Data Processing (Payload Handling Mechanism):
Basically the L2 layer treats its whole of its payload as an application payload. Where-as an L3/L4 suite (such as TCP/IP) treats the payload space after the L4 layer as the application payload. So, there can be a mechanism where in which we can compress this traffic within the corporate edge device and route the same to its destination link and decompress the same over there before delivering to the remote corporate LAN. In the current project the Option:2 is implemented as the solution to ensure better performance.
This is illustrated in the below picture:
Fig: Network Data Compression Types
Compression/Decompression Engine - (Traffic Squeezer-prealpha)
To achieve maximum compression ratio, Traffic Squeezer-prealpha proposes a design in which the compression of the network payload have been compressed with more than one loss-less compression algorithm. As one can understand this sort of dual compression will have its own drawbacks but as a proof of concept its been implemented in TS-prealpha. One can really understand how well very rarely dual compression works well having both the compression algorithms different from one another.
If the whole compression and the packet processing is done in the hardware core, then the packet processing latency will be close to wire-speeds. Rather than per-packet/per-frame compression, based on the deployment scenario, the Traffic Squeezer proposes also a possible mechanism in which set of incoming packets/frames are coalesced and do compression of the same.
As a proof of concept the current prototype's compression/decompression engine does per-frame compression for now. But always its kept in mind that Traffic Squeezer is objective is to make a more general purpose WAN Acceleration framework and suggest possible WAN acceleration methods. And also if possible a software implementation of each mechanism.

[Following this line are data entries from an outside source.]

Below are the code and all the weights of a small trained network. Each question names an input and a class and asks about switching units off, where a switched-off unit gives its printed mean instead of its output.

import numpy as np


def w(rows, s, z=0):
    codes = np.array(rows[::2]) - 128.0
    scale = np.full(codes.shape[1], s)
    scale[-1] = z or s
    return codes * scale


def norm(h):
    return h / np.sqrt((h * h).mean(-1, keepdims=True) + 1e-5)


def f(y):
    return y / 2 * (1 + np.tanh(0.7978845608 * (y + 0.044715 * y**3)))


def log_softmax(a):
    a = a - a.max(-1, keepdims=True)
    return a - np.log(np.exp(a).sum(-1, keepdims=True))


def net(x, mask):
    res = np.array(x, float).reshape(1, 2) / 4 @ E
    u = 0
    for l in range(3):
        y = f(norm(res) @ A[l][:, :-1].T + A[l][:, -1])
        res = res + np.where(mask[u : u + 4], y, B[l][:, -1]) @ B[l][:, :-1]
        u += 4
    return log_softmax(norm(res)[-1] @ U[:, :-1].T + U[:, -1])


A, B = {}, {}
E = w([
[180,2,176,103,82,85,147,77,121,113],'x0',
[90,136,159,219,102,142,76,211,73,145],'x1',
],0.0098)
A[0] = w([
[123,123,133,110,190,113,93,161,81,71,43],'0.n1',
[148,144,74,57,128,2,206,152,129,148,120],'0.n2',
[142,142,110,199,61,194,83,66,90,175,202],'0.n3',
[159,119,143,65,130,182,129,203,81,106,4],'0.n4',
],0.0087,0.0015)
B[0] = w([
[156,107,75,68,223,84,52,110,185,128,134],'0.n1',
[102,160,154,125,93,145,138,167,106,60,253],'0.n2',
[145,201,165,73,98,134,149,124,134,122,247],'0.n3',
[120,2,118,171,248,169,164,142,96,103,122],'0.n4',
],0.011,0.004)
A[1] = w([
[98,150,191,111,72,178,64,253,59,109,245],'1.n1',
[210,238,170,189,215,51,147,58,185,215,1],'1.n2',
[139,105,197,117,57,130,105,97,150,43,131],'1.n3',
[105,128,175,221,110,121,26,162,77,146,61],'1.n4',
],0.0063,0.002)
B[1] = w([
[130,90,144,125,128,101,184,106,227,114,244],'1.n1',
[209,68,37,188,109,228,104,159,3,178,137],'1.n2',
[72,150,105,144,159,97,95,135,121,163,200],'1.n3',
[95,175,134,15,134,105,115,80,111,50,175],'1.n4',
],0.011)
A[2] = w([
[97,164,127,128,211,204,89,154,172,181,6],'2.n1',
[156,67,139,110,2,82,173,135,143,205,149],'2.n2',
[222,117,105,137,29,144,177,101,156,190,108],'2.n3',
[95,113,119,184,198,100,172,130,212,163,109],'2.n4',
],0.0086,0.0023)
B[2] = w([
[109,40,153,196,106,121,35,154,146,128,181],'2.n1',
[160,145,100,177,148,212,88,195,137,140,253],'2.n2',
[100,149,83,172,109,104,247,76,89,182,146],'2.n3',
[177,125,61,166,111,161,160,106,16,185,214],'2.n4',
],0.014,0.0054)
U = w([
[68,198,157,11,120,119,188,142,219,15,183],'0',
[165,62,99,212,128,191,70,180,142,137,192],'1',
[164,165,30,172,115,141,252,90,49,203,135],'2',
[149,111,167,90,176,67,141,82,48,160,20],'3',
[117,102,166,95,215,118,131,21,77,177,35],'4',
[177,134,127,95,190,38,118,55,88,172,1],'5',
[178,136,182,116,243,61,136,64,80,172,14],'6',
],0.013,0.0064)

Each question gives the input, the list of numbers given to net, and the class t.
The units are the neurons (one row each of A and B). Each row of codes is followed by its name. A weight is (code - 128) times the scale printed after its matrix; where a second scale follows, it is the last column's (A, B and U).
mask holds one flag per neuron, layer by layer. A switched-off neuron (its flag False) gives its mean, the last column of its row in B, instead of its output. The means were averaged over made-up inputs and are rounded, as every weight is.
A unit's drop is (log p(t) with every unit on - log p(t) with that unit switched off) / (log p(t) with every unit on - log p(t) with every unit switched off).
The circuit of an input: a set's keep is (log p(t) with only the set's units on - log p(t) with every unit switched off) / (log p(t) with every unit on - log p(t) with every unit switched off). Starting from all 12 units, units are removed one at a time, each time the one whose removal leaves the highest keep (on an exact tie, the one counted first), for as long as the keep stays at least 0.8.
units of the circuit, in order: the units of the circuit, biggest drop first
k most important neurons: the k neurons with the biggest drops, biggest first
k most important neurons of layer l: the k neurons of layer l with the biggest drops, biggest first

Since the current design includes couple of compression methods done in sequence, the design of this specific packet processing engine can be called as a multi-stage cascaded Compression/Decompression Engine. This is illustrated in the picture below:
Fig: Example - Multi-Stage Cascaded Compression Engine
The network payload comprises highly unpredictable/random data, so a lossless compression algorithm like RLE is chosen. But in some cases if the data contains any repeating patterns then such patterns are well compressed in a LZ compression algorithm. So, after compressing with RLE algorithm, the data have been sent into LZ compression engine. To decompress, first the data is decompressed with the LZ77 engine and then fed to RLE engine to get the original uncompressed source data.
If in case of any small sized frames in the current prototype version will send processed (compressed) frame if its size is lesser than the actual frame or else it sends the un-processed (actual) frame itself.
Loss-Less Compression Algorithms
To perform loss-less data compression, RLE and LZ77 compression/decompression algorithms have been used. Traffic Squeezer uses the existing open-source project BCL (Basic Compression Library Version-1.1.1, Author: Marcus Geelnard) http://bcl.sourceforge.net have been used with little changes in the APIs so that the same is more suitable to use for compression real-time dynamic network payload.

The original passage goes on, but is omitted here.